Some famous food and drink brands have found new owners in the last two years. The acquisition of such famous names as Bertolli, Burton’s Biscuit Company, Ribena and Weetabix is, in part, a reflection of evolving corporate strategies. With the big FMCG groups constantly refining their portfolio – and the mood among customers, regulators and rivals changing – businesses that were once deemed core can come to seem peripheral.
Liz Claydon, Head of Consumer Markets, KPMG in the UK
The intriguing aspect of these transactions is that sellers have so little difficulty finding buyers. The acquirers – be they private equity firms, companies in emerging markets or established players – are attracted to brands with a global resonance, that are stable businesses, generate resilient cash flows, and have the kind of intellectual property and know-how – they can learn from and apply across their business.
This rationale underpinned the acquisition of Weetabix by China’s Bright Foods in 2012. As Bright has also acquired Manassen in Australia and 56% of Tnuva, one of Israel’s largest food businesses, the company certainly doesn’t lack ambition.
The allure of Western food and drink brands with a rich heritage was underlined by Suntory’s acquisition of Ribena last year. Given the synergies between the businesses, it was clear that Suntory could afford to pay a significantly higher multiple than potential bidders in the UK, US and Europe.
Companies in the emerging markets may find it easier to make transformational acquisitions than established players in North America and Europe. KPMG’s own research suggests that most acquisitions do not deliver enduring value for their shareholders and the CEO of an FMCG company would have to make a very compelling strategic case for a colossal, multi-billion-dollar acquisition. Regulators and consumers have become more critical of such transactions, as Kraft discovered with its purchase of Cadbury.
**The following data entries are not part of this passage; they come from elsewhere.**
Every row gives one point. To make a cloud, some directions were put in groups of two or more. Within a group, all points are equally far from the middle, so they leave a hole (a ring in 2 directions, a hollow ball in 3). The other directions are filled evenly. Then the cloud was stretched, turned, moved and blurred a little. How many holes are there, and how many directions does each take, smallest first?

Cloud:
[[ 26 -43]
 [-27  -5]
 [-29 -57]
 [-16 -41]
 [  1 -66]
 [ -8 -22]
 [ 17  -7]
 [ -6 -31]
 [-27 -51]
 [ 38  11]
 [ 19  -3]
 [ 42 -22]
 [ -9 -56]
 [ 29  -7]]
Holes: 0

Cloud, 15 rows:
[[-10  32]
 [ -6   4]
 [ 18 -22]
 [ 57 -15]
 [ 56 -16]
 [ 13  37]
 [ 10  62]
 [  0 -54]
 [  5 -35]
 [ 36 -26]
 [ 59  11]
 [  7  27]
 [-13  29]
 [  0  45]
 [-28 -19]]
Holes: 0

Cloud (19 x 3):
[[ 26 -27  28]
 [ 30 -49  -1]
 [ 12  31  26]
 [-14 -33 -52]
 [-43   1 -10]
 [ 41  16 -16]
 [ 28  22 -24]
 [ 47  -5   6]
 [ 11 -23  47]
 [-38 -36  24]
 [  1 -21  60]
 [ 13 -54  -5]
 [-25 -10 -37]
 [ 13  12  58]
 [-39  35  14]
 [ 30 -50  -3]
 [-52 -28  42]
 [  2 -55 -13]
 [ 32  21 -20]]
Holes: 1 (2)

Cloud, 21 rows:
[[-17   3 -39]
 [  0 -48   7]
 [-52 -22 -12]
 [ 38  10 -28]
 [ 13 -27 -48]
 [  2  35  16]
 [-32 -18 -34]
 [ 54 -53   5]
 [-12   4   0]
 [ 17 -32   4]
 [ 20  -2  22]
 [ -4  43  45]
 [-49 -25  19]
 [ 14 -58  -2]
 [ -5 -43 -68]
 [-40 -21  -8]
 [ 25 -36  33]
 [-11 -44 -32]
 [  8   5  29]
 [-18 -15 -54]
 [ 12  19 -73]]
Holes: 0

Cloud, 20 rows:
[[-57  31 -20]
 [-27 -11  49]
 [-19 -13 -55]
 [-15  41 -29]
 [-30  24   0]
 [-38  19  50]
 [ 38  18 -43]
 [-28  -7 -47]
 [  8 -40  -2]
 [  0 -54  11]
 [-58  27   3]
 [ 10 -50  24]
 [  9  30 -33]
 [ 36  -3  24]
 [-40 -29 -12]
 [ 22  23  18]
 [-48  -8  -4]
 [-43  10 -41]
 [ 11   1 -47]
 [ 46 -24 -24]]
Holes: 0

Cloud (32 x 4):
[[-16  18  46   3]
 [-19 -61 -18  12]
 [-43 -33  -2  18]
 [ 27 -57 -33 -16]
 [  9  17  46   6]
 [-21 -42 -44 -37]
 [ 49 -42  -8 -21]
 [-15  37  37   3]
 [ -3  55  20  -5]
 [ 25 -10  38 -53]
 [ 21  22  29  16]
 [ 32 -14   5  29]
 [ 19  22 -53  -9]
 [-26  38  32   1]
 [ 20 -12  42 -50]
 [-31 -48   6 -24]
 [-35 -42 -13  23]
 [ -6  39  36   4]
 [-11 -66 -26  -9]
 [  4  59  10 -13]
 [-54  26   6   6]
 [-30 -38  -5 -44]
 [-17  61  12 -23]
 [-21 -29  37 -30]
 [-58  20  -6  11]
 [-34 -33  26  -9]
 [ 52 -37   8 -21]
 [ 47 -13  16 -47]
 [-53  21  10   8]
 [ 47 -31 -20 -33]
 [-51  17 -48 -28]
 [ 11  -1 -30  38]]
Holes: 2 (2, 2)

Cloud:
[[ 11   5  -1 -52]
 [-22 -19  35 -75]
 [-24  43   9 -57]
 [  1  40  -6  37]
 [  8  -2  70 -11]
 [ 26  -3  59   0]
 [-32  41 -10 -48]
 [-37  -6  17 -57]
 [  8  19   3 -52]
 [-12 -50  47  -3]
 [ 12 -59  20 -39]
 [-16 -40 -19   9]
 [ 25 -30  19 -58]
 [ 16 -64 -37  10]
 [ 14  -5 -17 -56]
 [-23 -34  12  38]
 [ -9 -10   6 -22]
 [ 46  20   6  33]
 [ 37  -1  53  20]
 [ 43  43  10 -12]
 [-31  17  16  -1]
 [  7 -11  27  30]
 [  3  16 -34   1]
 [-22 -19 -26 -31]
 [  6  18  15  29]
 [-44 -50  12  51]]
Holes: 0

I would expect to see more of the same when it comes to mergers and acquisitions in food and drink over the next year or two. FMCG giants will continue to sharpen their portfolios, companies will look to exit sectors that no longer fit their strategy and will acquire businesses – or facilities – that help them become number one or two in key markets, with Africa and Asia especially high priorities. Private equity firms and companies in emerging markets will always be interested in the right deal at the right price.
The one change we are seeing is a growth in joint ventures, which may occur where companies are keen to share risk and knowledge or where markets converge. In an area such as neutraceuticals, where the health benefits of food are the key selling point, I would expect more alliances between pharma and FMCG firms.
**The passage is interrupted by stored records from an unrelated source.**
Rows are points. The points of each table are mixes of a few directions, plus a little noise. Count the directions of each table, and those that both share. Where both have some left over, give the other angles between the two spaces (their principal angles), to ten degrees, smallest first.

First:
[[-15   4]
 [ 57 -15]
 [-55  15]
 [ 17  -4]
 [ -4   1]]
Second, 7 rows:
[[ 60  28]
 [ -2  -1]
 [-17  -8]
 [ -4  -2]
 [-18  -8]
 [ 35  16]
 [-54 -25]]
Directions: first 1, second 1, shared 0; angles 40

First:
[[-24   2 -18  53 -50  25]
 [-12  12  -3  39   4  23]
 [ 23  17  27 -25  60  -1]
 [  1  -7  -2 -11  -3  -9]
 [  1  17  10  19  12  19]
 [  6  -2   4 -16  12  -8]
 [-27 -39 -41   0  17 -29]
 [ 20   3  17 -35 -36  -9]
 [ 11  -3   7 -25 -15 -11]]
Second, 7 rows:
[[ -5 -21 -24   0  -9  21]
 [ -3   2  37 -10  34 -34]
 [ -5  30  15   8   1  -2]
 [-32 -13 -25   8  -4  41]
 [ 33  14   1  -1 -18 -19]
 [ 44  28  16  -1 -16 -36]
 [-31 -39 -21  -4  13  29]]
Directions: first 3, second 3, shared 0; angles 30, 50, 50

First, 11 rows:
[[  5  23  11   8  14   9   6  25  29   6  -3  11]
 [-40  12  -7   7  -9   4  13   5 -14  11  14   9]
 [ 26 -10   9  -6  -8  -9  -4   0   7  -7  -8   2]
 [  0  -1  -1  -5  -9  -5  -2  -4  -6  -5   8   3]
 [ -3  -6 -10  -3   7   2  -8 -14 -10  -3   2 -11]
 [  3   0   8   9   4   3   7  12  10   9 -15   1]
 [ 32 -27   6  -4  -2  -9  -8 -10   0  -5 -22 -12]
 [ -7 -14   2  -5 -31 -13   7  -6 -20  -2   5   8]
 [ 16 -11  -2   0  14   2  -9  -8   3  -2 -13 -14]
 [-60  29 -15   6  -4  11  14   6 -16  11  32  13]
 [ 27   5  -2  -7  25   5 -17  -6  17 -12  -1 -10]]
Second, 11 rows:
[[ 22 -12  18   4 -13  -8   8  13  11   4 -22   6]
 [ -9   5  -7  -1   5   4  -3  -5  -5  -2   9  -2]
 [ 40 -22  31   7 -22 -15  14  22  20   7 -39  10]
 [ -4   2  -3  -1   2   1  -2  -2  -2  -1   4  -1]
 [-34  19 -27  -6  19  12 -12 -20 -17  -6  33  -9]
 [-16   9 -13  -3   9   6  -6  -9  -8  -3  16  -4]
 [ 19 -11  15   3 -11  -7   7  11  10   3 -19   5]
 [ -7   4  -6  -1   4   3  -3  -4  -4  -1   7  -2]
 [-23  13 -18  -4  13   8  -8 -13 -12  -4  22  -6]
 [ 29 -16  23   5 -16 -11  10  17  15   5 -28   7]
 [-16   9 -13  -3   9   6  -6  -9  -8  -3  15  -4]]
Directions: first 4, second 1, shared 1

First, 11 rows:
[[ -4 -15  30  15   2   5 -13  33  10  11 -55  -7  23   8   0 -15   9  13
   16  14]
 [  9  24 -21   4 -10 -22   8 -20   4  -9  39  -5 -29 -23  12  10  10 -19
    8   4]
 [ -2  -3   5   1   5  16   6  11  -3  13   3   5  -5  37   6 -17  -2   4
  -13 -17]
 [ -7  -6   7  19  10 -11  21   9  -3 -13 -17  -8   6  11  -1 -21 -14   4
   18  10]
 [ -9 -10 -28 -20   4   6 -17 -21   1   5  -8   5   6  -5 -26  15 -19  19
  -17   1]
 [ 19   9  25  -1   0   1  22 -11  -2 -19  24   6   0 -16  11 -14   3  -2
   10   0]
 [  2   0 -12   3   3  14  -8  -2  20  27 -13   2 -16  38  -3 -30  -4  28
   -9  -5]
 [ -2   4  -6   5  -1 -10   5   0  -3  -5   7  -4  -6  -4   4   4   1 -10
    5   2]
 [  2  14 -17  -8 -13  -3 -15  -3  -2  10  27   0 -18 -10  11  28  20 -24
  -13 -11]
 [ -2  -9   7  -8   9   3  17  -8 -16 -20   8   6  15  -6  -9   2 -18   1
   -2  -3]
 [ -5  -8  10 -11  -8   1 -26  13  -7   0 -17  -1  22 -30  -4  37  15 -14
   -3   4]]
Second:
[[-24   1 -41   0  -6 -25 -10  -4 -14  -6   8 -10  -7 -18  -9  47  -2 -27
   -2   3]
 [  9  -1  17   0   1  11   7  -2   7   2  -2   6   3   9   3 -20   1  15
    3  -1]
 [ 28   7  43   2  16  24  -8  27   8  13 -19  -1   6  11  17 -50   4   6
  -11   0]
 [-32  -4 -51  -1 -14 -31  -1 -20 -14 -12  17  -5  -7 -18 -16  60  -3 -20
    6   2]
 [ -2   3  -5   1   3  -4  -9  10  -4   2  -4  -6  -1  -6   2   6   0 -13
   -6   1]
 [  4  -2   8  -1  -2   5   8  -6   5  -1   2   5   2   6  -1  -9   0  12
    5  -2]
 [ 11   5  15   1   8   8  -8  16   1   6 -10  -4   2   1   8 -18   2  -4
   -8   0]
 [ -9  -7  -9  -2 -11  -4  16 -24   3  -8  12   9   0   4 -10  12  -2  16
   13  -2]
 [-10   1 -17   0  -1 -11  -7   2  -7  -2   2  -6  -3  -9  -2  20  -1 -14
   -3   2]
 [ 24  -1  42   0   5  26  12   1  15   6  -7  11   7  19   8 -48   2  30
    4  -3]]
Directions: first 6, second 2, shared 1; angles 50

Analysts have long speculated as to whether the food and drink industry will experience the kind of global consolidation that occurred in pharmaceuticals and over-the-counter medicine. Such a shake-up would seem logical, yet food is so deeply embedded in a country’s culture, that consolidation may take longer – and be less uniform – than elsewhere. Companies that ignore these nuances will find it much harder to derive real value from their acquisitions.